21世紀の資本 2014/12/6-トマ・ピケティ (著) 

資本収益率(r)は経済成長率(g)を上回るから、労働だけではなく、不動産、株、ヘッジファンドあたりの資本で稼ぐのが合理的であり、結果富の集中が生じ格差が拡大する…というような資本優位論が大きな注目を浴びた本でした。

FIRE 最強の早期リタイア術 最速でお金から自由になれる究極メソッド – 2020/3/19 クリスティー・シェン (著)

FIRE 最速で経済的自立を実現する方法 2019/12/20-グラント・サバティエ (著)

ふたつとも「FIRE」に関する本です。

FIREとは、経済的自立を実現し、サラリーマンなどの「お金のために働く労働」から解放される早期リタイアを行い、人生を満喫していく生き方を目指すことです。

FIRE ムーブメント(英: Financial Independence, Retire Early movement)は、経済的独立と早期退職を目標とするライフスタイルを啓蒙するムーブメントのこと。

出典:wikipedia

達成するためには、以下の2つの条件を満たすことだと言われていますが、こちらは、他のFIRE専門ブログの皆さんの行動が参考になるのではないかと思います。

  • 貯蓄率を高め、生活費25年分を貯蓄する。
  • 投資のインフレ調整後の利回りを4%以上にする。

老後2000万円問題の結論

若年層終活においては、現在を「現役期」とします。若いうちからできる対策としては以下のとおりです。これらを促進するために、NISAやiDecoなど、税制優遇策を設けることによって、国として投資促進をしようとしているのです。

若いうちからできる対策は以下のとおりです。

1.早い時期から、長期、積立、分散投資を習慣づける

時間はなによりも有効な投資策。人によって取りうる策が違うので、自分の特性に応じて収入を増やしたり、支出を削減したり得意な方法やリスク許容度に応じて、習慣づけましょう。

そこまで若くない3-40代であっても、死ぬまでにはまだ6-70年あります。

2.小額からであっても安定的に資産形成を行う。

資産形成の余裕なんてない…。基本的には私もそうです。無理して行う必要はありません。まずは、生活防衛資金を貯めましょう。それらを確保した後は、小額でも自分のリスク許容度の派内で着実に資産形成をしていくことが必要です。

3.今だけでなく将来も働く可能性があることを想定する。

昭和世代よりも平成・令和世代が優位なこと、それは投資に限った話ではありません。
家業を継ぐ・新卒採用総合職転勤あり退職金あり終身雇用…そういったかつての「普通」の働き方だけでない、個人の多様性を認める姿勢が若い世代では昔よりずっと「当たり前」になってきていると感じます。

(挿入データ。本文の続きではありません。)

Each row is a point on a tangle of strands that fork and nearly touch. The rows are in no order.
In the rows, 128 means zero.
Points whose rows are less than 100 apart are linked; no others are. Some points are linked to none.
Doni: [143 126 134 146 128 189 111 154 162 124 109 136 137  81 177 140  81 175
 139 103 144  40 118 104 161 101  91 129  69 146]
pora: [115 140 197 167 148  96 125 132  71 113  87 171  95 140  79 135 132 113
 135 164  98 203  93 124 148 150 145 115 144 122]
Fiza: [135 143  71 111 104 144 112 167 132  93 135 115 154  94 130 101 114 130
 121 122 153  83 127 128 110 105 134 149  68 148]
Pafa: [100  94 139 111 119  99 174 117  87 117 154 108 110 123 153 136 171 114
 105 123 111 144 143 123 140 124 153 112 143 114]
Rulot: [130 186 103 158 130 171  81 172 183 121  92 136 173 119  81 112  97 166
 118 104 161 117 144 152  95  83  83 134 103 138]
vidon: [ 83 114 165 133 132 102 187 114 113 156 132 126 129 135 148 123 154 125
  95 118 108 165 124 126 161 102  97 100 177  98]
Rof: [178 115  96 116 123 169  54 111 171 151 154 143  93 134 197 171  81 144
 182 113 154  55 137  94 147 179 115 161 113 146]
tidum: [116 169 138 163 135 197 107 150 183 143  79 129 161 113  91 133 107 174
 120  94 156 105 152 171 122  76  77 115 104 141]
Nupam: [112 145 185 154 133  86 123 122  78 101 109 161 105 144  82 143 141 100
 126 145 114 215 128 126 127 153 164 106 154 117]
bunad: [137 129  88 102  90 152 134 121 181 128 162  86 156 157 131 148 161 132
 115  98 161  95 208 139  89 132 146 118 134 136]
geri: [182  95 103 109 133 141  69 108 126 156 153 135  84 129 193 152  82 119
 180 148 124  66 115 102 145 196 128 168 111 132]
zela: [ 86 125 135 140 130 123 166 111 155 166 147 104 139 156 162 130 155 134
  95  99 119 152 150 140 163 115  82 102 206 116]
lefu: [169 132 110 138 135 174  47 127 184 149 127 144 108 127 185 168  76 158
 179  99 161  60 127  83 137 155  97 154 119 144]
sop: [114 115  77  99 116 151 175 137 118 116 160  61 165  88 159  88 153 133
  77 120 157  88 143 161 111  77 118 138 123 123]
Vor: [100  90 155 116 127 102 184 137  66  96 128 128 120  91 151 103 139 118
 101 143 112 146  94 109 165 104 141 113 101 115]
zopus: [161 176 152 127 107 111  63 148 142  96 102 151 114 167  35 138 118 114
 174 141 145 199 139 104  49 157 202 128 133 160]
Nidup: [117 167 214 155 130 182 144 149 120  97  55 148 128 131  37 156 151 155
 140 116 127 177 118 137 115  99 156  90 107 165]
guzu: [128 160 122 146 131 139  93 138 160 127 121 143 141 127 116 131 109 138
 131 111 142 121 153 120 128 129 123 129 127 122]
kuzi: [129 100  93  97 121 108 168  97 140 155 191  75 131 158 171 151 181 120
 114 126 109 111 136 143 129 149 138 128 197 137]
fatim: [115 146 128 146 173 113 155 151 106 143  99 150 156  90 103  56  99 125
 105 149 112 161  69 146 158  82  80 125 110 126]
lek: [132 141  79 117  99 167 106 161 151 101 130 110 161  90 151 107  99 145
 120 103 162  62 135 122 122  98 109 151  69 146]
Luf: [150 127  35  92 117 133 128 154 122 110 154  95 161  86 137  79 125 120
 113 141 137  62 103 145  99 102 135 171  69 138]
Lup: [116  90 140 109 130 106 148 134  59  91 134 131 110  88 150 110 133 110
 126 150 110 130  98 101 147 137 155 132  86 132]
Pipud: [135 143 193 154 151 103 109 127  47  91  88 172  83 124  94 127 105 104
 150 178 103 194  68 105 142 159 160 140 129 131]
vite: [ 90 143 158 151 164  92 146 112 133 198 106 171 126 160 104 100 126 111
 127 126  81 206 103 135 159 127  69 105 191 101]
suran: [149 117 157 160 130 195  98 141 163 125  90 144 116  86 159 171  89 188
 171 104 141  47 105  94 157 111 100 126  72 155]
lig: [ 92 127 133 132 128 130 176 136 114 121 133 105 154 112 140 105 142 136
  84 113 138 123 134 145 147  82 103 109 136 106]
vinok: [122 183  85 144 140 132  96 172 128 114 108 128 173 108  79  61  96 124
 103 131 140 142 106 151 109  88 106 147 106 127]
ruto: [ 85 114 163 138 133 118 198 131 108 128 125 121 144 108 136 104 144 131
  83 121 114 148 121 137 159  75 100 102 139  97]
vozas: [157  72 102  95 123 117 133 115  76 110 151 123 104  99 182 139 127 111
 144 156 106  61 101 106 137 156 151 158  70 133]
pab: [127  77 193 118  91 119 151  93  74  99 124 123  73 136 175 188 136 105
 135 144 131 131 164 110 133 178 164 123 142 114]
susu: [150 139  55 106 116 141 125 122 195 139 164  88 175 164 114 113 155 139
 119 113 156  90 171 161  79 127 140 148 151 136]
doru: [118 163 104 152 161 136 120 162 126 129  99 143 167  98  89  73  96 135
 101 137 133 136  91 156 135  75  79 133 105 121]
milov: [ 89 146 145 149 169  85 168 127 112 173 108 160 143 131  85  66 124 115
 102 132  98 198  90 150 150  96  82 114 163 106]
tapo: [146  51 144 100 126 130 148 117  71 116 132 125  86  83 227 136 108 118
 145 162 117  78 100  92 168 160 146 142  81 124]
fes: [106 156 101 121 133 105 145 127 136 126 143 105 157 140  91  98 163 105
 100 110 139 163 170 157  86 106 150 119 162 108]
mokes: [147  77 198 118  77 125 145  82  82  84 124 134  68 151 156 207 131  99
 147 138 142 129 182 114 107 195 182 124 138 129]
fizem: [138 153 220 141 107 185 144 163 123  68  53 134 114 125  78 176 138 159
 160 112 142 146 107 107 106  96 161  89  83 175]
doba: [151 125 154 148 111 184  84 129 181 131 112 136 111 120 182 192  89 178
 163  88 158  58 141  87 145 140 100 128  99 145]
tesaz: [183 113  57  95 112 105 119 120 162 127 187  98 157 151 139 142 139 124
 132 136 119  55 119 117  95 150 148 166 103 126]
vuf: [102  91  94 104 127 110 155 101 148 179 183  85 127 157 186 131 164 113
 121 122 105 129 121 145 153 149 110 120 222 147]
tovep: [124 184  61 130 125 125 101 166 142 115 118 116 182 122  80  68 118 125
 108 121 158 149 137 159  87  90 119 147 113 127]
vego: [178 146  99  98  76 153  73 119 221 122 148 124 134 161 119 166 121 146
 172 107 176  95 189 118  69 140 156 125 101 149]
punu: [169 156  74 105 128 108  87 111 203 151 167 123 157 192  84 132 146 127
 152 133 138 118 165 139  75 165 157 153 149 115]
napu: [ 85 104 192 144 147 127 195 125  99 138  95 158 125 106 108 116 136 135
 105 139 100 166 103 141 176  85 113  89 122 119]
berub: [155  61 131  96 121  78 172  97  46 106 158 115  91 119 163 150 149  86
 127 174  87 107  89 122 126 170 166 145 113 117]
dat: [ 90 167 104 134 135 106 151 125 141 138 140 102 159 142 100  89 155 121
  83 106 141 173 152 167 105  93 114 109 177 106]
tigir: [119 151 137 153 161 105  90 114 140 174 125 160 100 164 132 137 114 121
 138 123 105 166 137 118 151 164 104 125 186 105]
fuviv: [100 170 115 163 172 156 137 129 172 193 105 128 161 140 104  86 116 148
  95 114 128 142 127 183 144  79  36 119 155 112]
lokoz: [151  99 144  96  50 155 142 150 124  54 126 105 109 112 145 171 151 136
 136 125 156  88 178  92  92 120 179  95  50 177]
Nuzup: [139 132 115 133 110 175 108 168 143 101 115 132 148  75 159 122  86 155
 136 117 147  58 111  99 144  96 103 143  60 150]
zak: [130 161 108 145 149 105  69 106 173 170 151 143 110 187 113 141 127 114
 152 126 127 164 156 129 126 179 131 142 199  99]
Pino: [155 151  90 110  87 164  80 136 201 119 144 122 142 136 128 148 117 147
 149  99 172  84 178 114  92 127 141 141  96 159]
Tabak: [154 147  83 113 146 105  85  95 188 168 165 129 132 200  90 141 147 113
 154 137 124 143 161 146 101 188 150 160 186 114]
mif: [ 98 146 119 134 168  65 158 136 104 159 132 141 147 125 100  48 127 102
 102 132  95 204  82 137 132  93 102 128 174 107]
Kes: [ 97 131 104 120 115 134 165 144 121 105 135  81 163  98 143  96 155 132
  79 114 154 115 145 153 119  75 114 116 118 109]
nizuk: [152 144 171 150 141 107  80 130  57  93 100 171  79 131  98 125  86 101
 171 170 116 178  77 103 127 174 173 154 127 143]
bupi: [138  73 148 102 116  93 157 112  26  89 140 131  90 101 149 138 133  92
 142 180 105 124  92 112 133 159 176 143  91 131]
gige: [133 129  41  95 124 129 146 142 131 126 167  76 169 103 140  87 149 122
  95 130 142  68 120 162  95  98 129 164 114 130]
Lizut: [ 83 110 117 117 128 118 155 107 158 176 169  89 132 164 183 133 158 123
 105 103 122 149 142 140 164 137  91 100 233 133]
popil: [170  93  75  95 130 111 129 115 118 128 172 110 126 123 156 135 144 115
 133 143 106  61 110 119 116 153 145 161  99 126]
Duza: [109 131 161 150 154 100 137 111 130 179 109 165 102 154 135 133 117 121
 131 134  86 180 116 122 161 145  89 120 180 106]
suz: [101 136 208 167 166 157 123 111 134 166  73 179  98 130  80 155 127 151
 153 122 109 174 123 151 160 122 115 100 155 130]
lin: [158  91  91 103 110 120 145  95 159 136 194  76 131 179 167 179 173 125
 122 124 124  81 149 138 126 167 141 123 172 134]
bini: [ 96 174  87 147 151 118 135 131 153 152 144 104 160 141 114  70 138 127
  90 109 142 159 132 171 118  89  85 131 179 105]
ludu: [127 178  73 125 111 125 104 153 168 114 122 114 182 139  63  80 134 123
 110 115 158 148 174 155  66 103 141 134 126 125]
bes: [182  85  67 104 119 114 132  92 162 142 198  81 138 176 171 167 167 128
 136 139 120  66 119 122 122 176 134 146 169 136]
guso: [130  92 170 128 113 123 128 109  81 112 127 143  82 119 172 162 113 116
 142 145 124 127 130 104 150 170 154 131 119 121]
fisu: [148 133 115 136 143 119  77 141 105 120 126 162 104 106 138 120  84 125
 163 142 127 113  93  99 133 159 145 157  92 139]
mib: [143  56 141  98 111  93 172  85  60 115 160 106  82 136 179 167 166  96
 130 163 101 104 114 129 129 173 163 136 131 113]
Gulep: [123 141 143 141 122 133 112 143 120  99 116 142 130 115 121 139 117 136
 129 117 133 122 132 108 135 124 135 122 105 130]
pur: [ 81 122 208 153 153 132 154 104 111 176  77 179 101 133  91 139 131 132
 131 143  90 199 115 146 171 118 105  91 158 120]
kizav: [ 91  97 209 146 152 116 184 109  95 156  87 171 106 121 106 134 131 141
 121 151  91 193  92 131 189 111 114  90 140 112]
Timis: [103 168  97 155 161 135 132 139 162 164 129 119 164 135 122  85 119 136
  96 108 133 144 123 164 136  85  56 122 157 101]
Gom: [123  99 137 124 147 114 147 121 112 153 131 139  99 114 196 126 118 123
 130 141 109 131 104  99 168 140 103 127 140 107]
Fuzu: [139 137 138 132 147 113  81 145  81 104 118 163 100 112 111 112  96 120
 148 156 116 153  83  98 140 155 156 144  99 139]
Puzev: [ 96 114 132 126 164  77 183 145  78 135 123 144 143  85 128  49 117 107
 101 152 107 166  61 125 158  82 105 126 122 115]
tiri: [131 136 192 147  95 166 134 160 126  76  88 135 126 113 111 177 128 163
 134 119 145 124 130 102 114 108 149  93  78 162]
fegos: [181 153  86  95  97 137  74 111 229 137 160 125 153 180  83 152 132 132
 161 122 148 119 194 133  49 157 162 135 125 133]
bove: [129  71 177 125 108 138 147 127  73  95 122 131  91  91 192 157 118 133
 134 145 124 100 121  88 165 149 146 125  91 124]
bem: [124  67 173 105  99 103 165  81  71 126 142 109  71 155 182 174 157  96
 126 146 114 132 155 123 144 175 161 129 167 113]
Depa: [134 125 164 134  95 146 112 151 117  79 114 134 113 123 126 161 123 142
 139 119 148 126 143  93 115 139 155 113  93 146]
tarif: [167 137  57  95 105 121 112 127 166 115 159 103 163 147 104 128 147 123
 137 120 141  86 158 141  78 136 153 155 108 134]
Fopu: [161 111  93 115 152 127  81 128 120 137 140 146 105 107 161 122  93 119
 162 141 124  86 107 102 137 164 131 168  96 134]
Tiza: [128 163 195 171 147 160 105 143 125 114  62 163 123 130  60 157 123 155
 160 116 124 160 100 134 132 117 143 112 113 159]
ruvem: [110 154 184 176 163 168 102 127 139 150  71 171 118 124  67 151 116 151
 153 116 120 157 116 149 144 120 121 107 131 146]
Tude: [ 97  98 154 118 145  81 183 133  69 123 129 135 125  85 139  79 133 115
 109 155 103 169  77 114 168  95 131 116 116 119]
Buf: [109 155 128 168 155 194 121 138 174 170  93 134 159 108 108 112 113 167
 108 110 143 112 141 182 143  78  53 117 121 126]
Sosak: [104 147 146 132 134  68 137 117  93 124 131 139 113 157  75 120 157  91
 123 136 108 218 138 134 111 148 162 115 170 105]
gok: [127 161  95 124 114 114 121 143 149 115 127 113 165 142  69 103 143 116
 116 114 139 158 182 142  75 122 165 123 131 125]
dirun: [134 157  95 119 107 155 101 133 182 128 140 110 144 141 130 136 124 136
 126  93 161 108 185 127 106 129 133 125 126 133]
Verov: [132 117 120 108 118 123 139 109 134 128 153 106 119 152 143 160 153 109
 125 119 129 119 168 127 125 160 152 120 138 118]

A fork is a point with three links, a tip a point with one. Leave the first point through the second and follow the links. Name the first fork or tip that comes.
napu, kizav => dirun
Nuzup, lek => ruto
ludu, gok => Rulot
fatim, Puzev => pab
Lizut, vuf => bes
suran, doba => Sosak
tigir, Duza => mif

A fork is a point with three links. Follow the links from the first point to the second and name the forks in between, in order.
bove, Pino => dirun
kuzi, sop => ruto
mokes, berub => pab

Follow the links from the first point to the second, and from the first to the third. Name the last point that the two ways share.
gige, Lizut, ruvem => ruto
susu, Gulep, Tabak => dirun
vite, Gulep, susu => dirun
vuf, Luf, kizav => ruto

Name the points in between on the shortest way along the links from the first point to the second, in order.
vozas, bunad => popil, tesaz, tarif, susu
Tude, popil => Vor, Lup, bupi, berub, mib, bem, pab, guso, bove, tapo, vozas
vite, guzu => Duza, tigir, zak, Tabak, punu, fegos, vego, Pino, dirun
Tiza, kuzi => ruvem, suz, pur, kizav, napu, ruto, vidon, zela, Lizut, vuf
susu, Tiza => bunad, dirun, guzu, Gulep, Depa, tiri, fizem, Nidup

先に挙げたFIREは、「自分」以降の世代生存に関するお金のことだけが視界に入っているように思えますが、他人のことに巻き込まれてしまって思うようにいかないのもまた人生の良くある側面です。
労働だけが稼得の手法ではありませんが、「普通」の形でなかったとしても、時と場合に応じて働く必要が出てくる可能性があることを想定しておくと心の準備ができてよいかもしれません。

まとめ

老後2000万円問題を記した報告書を読むと、結局のところ、「もう国の公的年金では賄いきれないから、自己責任で老後資金は用意してね」というメッセージと読めました。

早いうちからゆっくり終活、ゆっくり資産形成した方がよい、ということですね。良い…というよりは、やらないと貧困老人となる未来が待っている可能性が高いというところでしょうか。

なんとなく行っていた資産形成について、より、きちんと見直すきっかけになったのではないでしょうか。普通預金にしかない、という方は、これから真面目に資産形成について考えてみた方がよいかもしれません。